This article is great---but would anyone like to recommend a good reference to implementing Reed-Solomon (and other FEC schemes?) that includes decoding?
It lets you divide a message into (say) three parts, where any two parts are necessary
and sufficient to reconstruct the message. Or into seven parts, where you need all the
parts to reconstruct the message. Or whatever. The wikipedia page gives a very readable
basic introduction to how it works.
I don't think so. In the integers mod 256, 2 doesn't have a multiplicative inverse. We can see that because 2x128=0.
Do you mean the numbers mod 256 that are co-prime with 256 form a field? Even that doesn't work because 1+3=4, so it's not closed under addition.
So I'm not sure what you mean.
Added in edit ...
Given any positive number n, the numbers from 1 to n-1 that are co-prime to n form a group with multiplication as the group operation, but that's still not a field, so I'm still confused as to what you might mean.
He is mistaken. What he meant is that there exists a finite field with exactly 256 elements, so you can "make" {0, ..., 255} into a finite field (in the sense that you can make any set of size 256 into a field by assigning + and * operations), but addition and multiplication in that field won't be the usual modular integer arithmetic. Instead, the operations will be determined by mapping the numbers to polynomials and performing modular polynomial operations and then mapping them back to numbers {0,...,255} (or determined by some other process that is morally equivalent).
From wikipedia:
"The finite fields are classified by size; there is exactly one finite field up to isomorphism of size p^k for each prime p and positive integer k."

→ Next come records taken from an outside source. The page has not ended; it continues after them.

Below are the code and all the weights of a small trained network. Each question names an input and a class and asks about switching units off, where a switched-off unit gives its printed mean instead of its output.

import numpy as np


def w(rows, s, z=0):
    codes = np.array(rows[::2]) - 128.0
    scale = np.full(codes.shape[1], s)
    scale[-1] = z or s
    return codes * scale


def norm(h):
    return h / np.sqrt((h * h).mean(-1, keepdims=True) + 1e-5)


def f(y):
    return np.maximum(y, 0)


def log_softmax(a):
    a = a - a.max(-1, keepdims=True)
    return a - np.log(np.exp(a).sum(-1, keepdims=True))


def net(x, mask):
    res = np.array(x, float).reshape(1, 7) / 4 @ E
    u = 0
    for l in range(4):
        y = f(norm(res) @ A[l][:, :-1].T + A[l][:, -1])
        res = res + np.where(mask[u : u + 9], y, B[l][:, -1]) @ B[l][:, :-1]
        u += 9
    return log_softmax(norm(res)[-1] @ U[:, :-1].T + U[:, -1])


A, B = {}, {}
E = w([
[109,134,159,133,175,121,194,251],'x0',
[160,225,211,196,196,104,72,107],'x1',
[79,162,176,185,25,192,97,171],'x2',
[130,132,121,127,132,141,133,130],'x3',
[245,80,124,255,89,123,143,150],'x4',
[122,127,118,135,134,120,114,139],'x5',
[124,128,124,127,130,119,122,133],'x6',
],0.0055)
A[0] = w([
[213,172,91,152,127,118,55,217,111],'0.n1',
[134,103,86,93,171,23,233,101,156],'0.n2',
[156,95,157,184,142,148,163,170,193],'0.n3',
[64,49,157,64,160,148,84,103,174],'0.n4',
[85,164,123,136,2,163,104,212,2],'0.n5',
[29,32,146,77,108,100,144,116,94],'0.n6',
[122,169,195,99,152,114,111,70,231],'0.n7',
[181,137,48,102,110,168,36,70,75],'0.n8',
[210,105,95,109,166,127,123,127,166],'0.n9',
],0.0063,0.0025)
B[0] = w([
[148,193,130,99,110,82,181,89,203],'0.n1',
[45,95,164,216,147,225,108,119,253],'0.n2',
[110,145,82,86,103,99,98,148,227],'0.n3',
[99,194,101,147,88,120,172,103,209],'0.n4',
[56,59,188,225,190,169,132,65,194],'0.n5',
[199,194,2,163,146,138,72,165,207],'0.n6',
[137,200,83,142,148,153,70,159,224],'0.n7',
[143,105,204,114,76,100,49,159,197],'0.n8',
[109,149,146,157,101,146,181,50,215],'0.n9',
],0.0065,0.0049)
A[1] = w([
[156,73,108,101,236,111,155,90,4],'1.n1',
[111,113,115,87,153,152,42,86,127],'1.n2',
[134,97,173,98,208,158,245,246,67],'1.n3',
[45,201,194,29,161,132,178,108,92],'1.n4',
[32,101,159,10,119,164,110,171,128],'1.n5',
[173,44,65,159,26,146,180,138,175],'1.n6',
[116,184,117,132,224,146,214,237,173],'1.n7',
[156,121,106,115,61,32,178,101,82],'1.n8',
[74,137,119,253,160,102,66,94,180],'1.n9',
],0.0054,0.0018)
B[1] = w([
[26,95,183,249,123,109,117,42,142],'1.n1',
[65,150,188,93,107,93,125,94,171],'1.n2',
[89,39,147,134,44,74,36,144,173],'1.n3',
[86,140,66,110,142,38,182,176,172],'1.n4',
[147,151,127,156,109,2,205,154,161],'1.n5',
[187,222,39,127,168,148,124,116,205],'1.n6',
[184,88,222,68,75,111,35,98,217],'1.n7',
[124,197,180,117,99,175,159,210,146],'1.n8',
[157,75,134,67,201,207,191,167,254],'1.n9',
],0.0064,0.0062)
A[2] = w([
[175,164,148,132,172,129,109,137,4],'2.n1',
[93,37,86,136,238,28,156,2,45],'2.n2',
[148,56,100,155,99,114,188,165,83],'2.n3',
[141,172,114,84,87,173,54,60,187],'2.n4',
[89,133,119,212,82,160,57,128,120],'2.n5',
[100,21,193,159,244,178,179,79,197],'2.n6',
[78,80,187,166,129,114,142,165,138],'2.n7',
[185,90,120,154,98,121,229,143,29],'2.n8',
[135,126,124,95,121,112,97,7,132],'2.n9',
],0.0063,0.0034)
B[2] = w([
[197,170,58,131,179,184,81,55,156],'2.n1',
[87,102,230,242,101,226,179,118,185],'2.n2',
[161,176,140,84,163,74,51,44,165],'2.n3',
[186,79,192,100,135,84,205,254,239],'2.n4',
[88,99,184,75,182,122,173,116,192],'2.n5',
[126,180,157,54,17,216,178,177,254],'2.n6',
[142,46,139,61,132,190,126,41,178],'2.n7',
[100,255,160,140,102,13,234,103,158],'2.n8',
[41,37,211,101,127,111,70,248,189],'2.n9',
],0.0055,0.005)
A[3] = w([
[146,79,168,87,94,84,66,141,30],'3.n1',
[209,132,107,198,100,64,148,63,171],'3.n2',
[91,180,73,74,159,142,119,126,3],'3.n3',
[185,230,189,118,194,80,49,124,130],'3.n4',
[126,46,2,118,22,116,135,111,77],'3.n5',
[144,65,144,92,108,86,88,116,72],'3.n6',
[78,95,44,95,93,115,143,153,107],'3.n7',
[60,141,147,194,97,174,99,107,34],'3.n8',
[184,96,170,245,82,130,123,52,160],'3.n9',
],0.0083,0.0032)
B[3] = w([
[196,31,109,77,42,139,38,212,178],'3.n1',
[77,179,130,6,111,92,158,175,185],'3.n2',
[127,168,164,53,62,94,189,172,163],'3.n3',
[192,88,11,195,110,171,153,76,255],'3.n4',
[191,146,141,221,182,181,48,83,191],'3.n5',
[196,80,96,13,98,118,81,209,161],'3.n6',
[189,164,112,192,183,97,162,95,191],'3.n7',
[88,42,208,99,153,192,167,50,156],'3.n8',
[2,123,119,98,164,71,102,138,209],'3.n9',
],0.0071,0.0065)
U = w([
[57,88,204,147,135,174,167,86,98],'0',
[165,67,144,79,77,80,56,184,26],'1',
[89,229,107,90,111,1,179,142,40],'2',
[187,169,74,195,176,166,97,73,21],'3',
[164,137,106,82,93,163,168,173,255],'4',
],0.012,0.0035)

Each question gives the input, the list of numbers given to net, and the class t.
The units are the neurons (one row each of A and B). Each row of codes is followed by its name. A weight is (code - 128) times the scale printed after its matrix; where a second scale follows, it is the last column's (A, B and U).
mask holds one flag per neuron, layer by layer. A switched-off neuron (its flag False) gives its mean, the last column of its row in B, instead of its output. The means were averaged over made-up inputs and are rounded, as every weight is.
A unit's drop is (log p(t) with every unit on - log p(t) with that unit switched off) / (log p(t) with every unit on - log p(t) with every unit switched off).
The circuit of an input: a set's keep is (log p(t) with only the set's units on - log p(t) with every unit switched off) / (log p(t) with every unit on - log p(t) with every unit switched off). Starting from the 12 units with the biggest drops (on a tie, the unit counted first), units are removed one at a time, each time the one whose removal leaves the highest keep (on an exact tie, the one counted first), for as long as the keep stays at least 0.8.
units of the circuit, in order: the units of the circuit, biggest drop first
unit that matters most: the unit with the biggest drop
k most important neurons: the k neurons with the biggest drops, biggest first
k most important neurons of layer l: the k neurons of layer l with the biggest drops, biggest first
input [-8,-7,2,-7,-7,7,8], class 1: most important neuron of layer 2	2.n9
input [-8,4,3,6,-7,-2,6], class 1: 2 most important neurons	0.n8, 2.n9
input [2,0,-1,1,4,1,4], class 2: units of the circuit, in order	0.n1, 2.n8
input [-7,-8,-4,-2,7,-8,5], class 3: 4 most important neurons	3.n5, 1.n6, 1.n7, 1.n3
input [-7,4,5,8,8,-7,5], class 2: units of the circuit, in order	3.n9, 3.n2
input [3,5,-5,-2,5,3,6], class 0: 4 most important neurons of layer 2	2.n6, 2.n2, 2.n3, 2.n4
input [-7,-3,-2,-1,-8,6,4], class 2: 3 most important neurons	0.n4, 1.n7, 1.n3
input [8,8,-6,1,-5,-4,-2], class 1: units of the circuit, in order	1.n3, 1.n7
input [8,-4,-8,-2,-5,5,-7], class 0: units of the circuit, in order	2.n2, 1.n1
input [-7,7,3,7,-2,-4,8], class 1: 2 most important neurons	2.n4, 0.n8
input [5,6,-3,0,-5,3,6], class 3: 4 most important neurons	0.n7, 3.n4, 1.n7, 2.n9
input [-6,4,-3,4,5,-8,-7], class 1: 2 most important neurons	0.n8, 2.n9
input [-6,6,5,6,-4,8,-3], class 1: units of the circuit, in order	2.n4, 2.n9
input [-2,-7,-1,5,0,0,-7], class 3: unit that matters most	3.n5
input [-6,0,1,0,-7,7,3], class 2: 4 most important neurons of layer 1	1.n7, 1.n3, 1.n4, 1.n5
input [7,2,7,1,7,3,3], class 0: 2 most important neurons	0.n5, 2.n4
input [-5,-7,3,0,-3,-1,-4], class 3: units of the circuit, in order	3.n5, 0.n6
input [-8,-4,6,5,8,-7,7], class 1: 2 most important neurons of layer 2	2.n4, 2.n2
input [8,1,5,4,-4,7,0], class 1: units of the circuit, in order	0.n2, 1.n7, 1.n3
input [-1,-7,8,2,-6,-2,-1], class 0: units of the circuit, in order	0.n5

-http://en.wikipedia.org/wiki/Finite_field
Hmm. OK, this is an opportunity to learn something.
The integers mod 256 are closed under addition and multiplication. Distributivity obviously holds, and there is obviously an additive inverse. My question is about the multiplicative inverse.
What's the multiplicative inverse of 2?
To say that there exists a field of size 256 is a different matter, and I'd be interested in learning more.
Added in edit:
Quoting from the same wikipedia article:
Even though all fields of size p are isomorphic to Z/(pZ), for n ≥ 2 the ring Z/((p^n)Z) (the ring of integers modulo p^n) is not a field.
(Parentheses added for reduction of ambiguity)
Further edit: Not sure why this got a downvote, but I don't much care. Maybe people didn't realize that I wrote this before all the other answers streamed in. Still, now I've learned what may have been intended, and a little more besides, so I'm content.
The typical way to describe the finite field of order 256 is to look at a set of polynomials like this,
c_7 * x^7 + c_6 * x^6 + ... + c_1 * x + c_0
where c_i is an element of Z/2Z, so it's either 0 or 1. Count how many such polynomials of degree <= 7 there are - since each coefficient is either 0 or 1, there are 2^8 = 256.
Ok. Now we can define adding these polynomials in the usual term by term way.
For multiplication, if you tried to just straight up multiply two polynomials of order 7, you might get a polynomial of order 14. So, here's the trick: pick a polynomial of degree 8 that cannot be factored as a product of polynomials of lesser degree. This is the polynomial equivalent of a prime number (prime numbers cannot be factored further either, right?).
Just as we can look at Z/pZ, we can look at the set of polynomials over Z/2Z modulo g, where g is that irreducible poly of order 8. It should not be any more obvious to you that this works than that it is that Z/pZ is well defined, forms a field, etc. But you can verify it in pretty much the same ways as you'd prove it for Z/pZ.
Anyway. So what do you mean by '2'? In this representation, 1+1 is 0.
Sometimes by '2' people mean x. That's because there's a natural coding of these polynomials as bits in a binary word. Since each coefficient is 0 or 1, you can say the ith bit is the coefficient of x^i. With that encoding, 2 is 0b10, is 1 * x^1 + 0, is x. So, the inverse of x is going to be x^254 mod g (where g is that irreducible generating polynomial).
Without qualification it seems reasonable to assume the usual operations of addition and multiplication, and not to assume that the integers mod 256 are simply being used as an opaque labelling of the elements of a field such as you describe.
And the labelling is opaque, because while it's obvious what polynomial an integer gets mapped to, the multiplication depends on the particular g.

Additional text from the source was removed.